This study has been completed.

Sponsored by: Novartis
Information provided by: Novartis
ClinicalTrials.gov Identifier: NCT00061750
  Purpose

The purpose of this study is to deterimine if the new orally active iron chelator, ICL670, is as effective and as safe as deferoxamine in preventing accumulation of iron in the body while a patient is undergoing repeated blood transfusions.

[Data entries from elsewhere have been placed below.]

Each row is a point on a tangle of strands that fork, close into loops and nearly touch. The rows are in no order.
(in the rows, 128 means zero)
Two points are linked if the straight distance between their rows is under 155. Some points are linked to none.
j874: [149 116 149 147 145 183 122  58 102 132 113 130 163  75 109 125 149  83
  90  98 183 142 161 145 165 129  90 125 130 137 140 110  94 159 169 142
 138 174 139  88  77 107 130  93 117 129 123 157]
j771: [ 95 138 108 134 104  87  99 196 123 119 148 152  86 115 138 126  62 178
 169 165 140  94 130  98  89 106 109 107 139 124 150 161 155 170  73 124
  95 106 128 148 120 191 164 177 107 122  98  87]
j963: [104  74 105 152 140 189 130 120 157 121  67 121 169 144  55 167 108 158
  38 141 159 128 128 129 250 126  84 131 147 145 122 121 128 104 155 124
 101 178 144 160 123 113 119 155  72 140 141 131]
j721: [158 132 137 103 128  95 109 119 122 149 129 139 125 132 133 137 176 120
 142 137 138 122 145 109  72  91 135 115 169 192 105 122 102 137 101 114
 129  90 124 121 151 143 108 144 126 147 132 147]
j864: [110 115 136 152 133 177 107 116  93 133 124 149 160  96 109 108 101 101
  82  94 199 139 155 121 196 165  50 127 138 125 133 125 126 144 129 145
 121 219 164 142  37 165 162 141 106 123 136 136]
j388: [114 103 103 181 153 145 125  59 108 178 109 106 130 101  88 106 132  83
  97 131 180 123 156 139 172 135  93 149 116 118 153 141  96 186 150 131
 136 155 120  93  86 112 132  93 129 126 103 123]
j272: [122  89 121 155 131 111 131  89 150 149 121  89 112 118 136 127 111  53
 145 187 154 111 145 111  85 109 111 101  86 112 216 109 101 181 126 117
 133  89 104 102 157 118 136 120 107 133  68 113]
j152: [ 92 129  80 126 117 121 147 172 117 113 111 128 138 164 175 114  91 130
 134 122 122 158 124 136 104 136 106 172  92 115 138 113 137 141 115 133
 116 154 140 109 166 148 130 123 133 130 128 139]
j349: [157 128 154 102 155 174 123 152 120 115 121 148 175 112 130 121 128 122
  85  54 149 164 130 136 190 149 112 138 137 128  91  99 142  75 147 161
 118 221 169 134  59 125 160 137 126  98 165 152]
j471: [160  96 168 109 136 150 118 109  96 134 132 142 166  92 102 136 106 113
 102  98 134 130 136 117 137 122  97  92 168 154 139 128 107 102 122 113
 115 148 150 146  78 125 137 161  82  74  96 127]
j405: [ 74 121 112 160 147 135 121 151 138 158 110 119  76 161  91 116  92 136
  99 160 133 102 133 115 150 120  87 134 138 134 157 164 132 153 104 154
 115 140 121 171 115 112 157 164 115 115 109 128]
j273: [131  98 116 160 135 127 139  67 119 170 143  69 142 127  94 130 121 120
 153 123  77 155  82 138 177 130 145 132 110  95 190 146  99 151 198  78
 153  68 101 161 102  50 103  97 121  98 124  85]
j125: [141 127 158  99 167 160 126 130 101 142 119 154 162 117 147  96 143  99
  95  66 191 138 139 123 136 129  97 168 127 142 125  99 115 116 120 178
 132 214 159 122  77 123 158 117 139  93 144 193]
j399: [113 125  89 153 105  95 152 155 174 149 125  86  77 160 171 104  78  99
 187 196 117  90 122 103  84 112 136 114  67  62 206 136 154 150 107 149
 129  60 100 118 178 118 147 122 131 140  81  87]
j505: [115 134 100 125 109  81 102 140  67  97 171 130 123  94 146 151  97 196
 177 138  94 120 124 146  76 137 138 104 133 142  89 174 143 143 139  72
 100  59 116 106 151 191 109 148 109 149 135  55]
j368: [ 99 129 149 151 117 139 108  78 110 138 133 152  93 107  40 142 147 155
  73 117 139 112 150 151 166 156  88  88 153 185  98 168 135 145 162 115
 114 137 118 155 132 162  94 147 106 150 154  99]
j294: [ 61 155 134 163 114  99 130 112 129 114 143 150  48 114  91 125 108 122
 120 137 146 111 158 166  89 130 105  98 114 133 116 172 126 197 104 143
  91 113 119 115 173 171 132 139 111 131 103 113]
j292: [168 129 177 105 126 117 142 142 196 117 144 112 131 136 146 122 132  99
 159 149  82 111 104  82 121 109 174 107 154  66 170  97 126  63 116 124
 169  89 117 160 114  71 144 118 138 107  85 143]
j395: [140 149 167 131 122 106 135  77 178 119 137 121 116 106 119 145 158  95
 150 149  99 123 133 119 112 132 183 102 122  83 111 121 106 116 151 101
 154  55  91 108 151 109 112  82 151 140 103 150]
j886: [160  86 124 139 111 123 139 114 136 119 111  96 145  87 149 162 101  72
 111 167 143 141 158 123  71 117 118  69  98 128 195  93  94 164 132  98
 131  98 117  70 165 145 117 108 107 138 107 121]
j846: [153 116 172 113 148 131 120 173 184 143 103 144 115 141 108 142 169 134
  93 128 138  96 134  81  91 100 157 115 189 167 118  82 125  73  71 154
 135 163 137 164 125 119 167 153 125 117 138 189]
j579: [162 131 154  70 157 122 120 113  91 132 143 152 166 101 131 116 177 140
 137  59 110 157 129 134 149 141 133 142 170 152  68 119 128  74 155 122
 153 136 144 141  65 101 130 144 141 105 160 153]
j950: [ 67 131  56 155 132 128 125 160 143 125 119 103 114 180 109 163  88 184
 134 161 112 121 108 143 193 127 143 155 115 103 136 152 153 133 144 103
 112  91  99 159 136 107 128 142 103 132 137  97]
j929: [104  77 119 138 138 169 114 152 112 136 108 125 184 173  75 157  93 210
  98 115 111 139 112 129 236 127 105 135 173 136 113 148 150  75 147 106
 107 144 130 202  78  99 124 170  88 103 149 103]
j72: [ 79 147  79 153 134 124 106 146 148 145 149 116 125 149 123 147 127 175
 168 155  87 112 113 109 175 127 142 168 124 115 138 168 164 129 118  90
 144  72  98 168 100  97 155 153 128 143 132  66]
j498: [104 141 101 152 134 153 116  95 152 140 103 116 120 113 121 111 154  95
 111 140 187 130 145 126 173 147  98 169 117 109 139 115 140 153 155 144
 145 165 117 102 100 135 162 109 153 145 137 133]
j689: [116  65 110 132 142 184 140 161 148 106  92 121 180 150  89 182  75 171
  65 149 142 125 134 126 218 126 121 122 166 160 145 119 144  78 135 116
  86 155 147 174 117 126 117 159  81 117 151 109]
j713: [146 102 200 122 132 141 156 101 116 121 128 149 131 116  71 159  88 111
 123 130  54 132 128 169  79 122 165  57 134 102 141 137  79 121 159 131
 118  74 117 133 126  99  96 106  85  62  76 163]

Condition Intervention Phase
Beta-Thalassemia
Drug: ICL670
Drug: deferoxamine
Phase III

Genetics Home Reference related topics:   beta thalassemia   

MedlinePlus related topics:   Blood Transfusion and Donation    Thalassemia   

ChemIDplus related topics:   Deferasirox    Deferoxamine    Deferoxamine mesylate   

U.S. FDA Resources

Study Type:   Interventional
Study Design:   Treatment, Randomized, Open Label, Active Control, Parallel Assignment, Safety/Efficacy Study
Official Title:   A Randomized, Comparative, Open Label Phase III Trial on Efficacy & Safety of Long-Term Treatment With ICL670 Compared to Deferoxamine in Beta-Thalassemia Patients With Transfusional Hemosiderosis

Further study details as provided by Novartis:

Primary Outcome Measures:
  • Demonstrate non-inferiority to deferoxamine in its effects on liver iron content (LIC)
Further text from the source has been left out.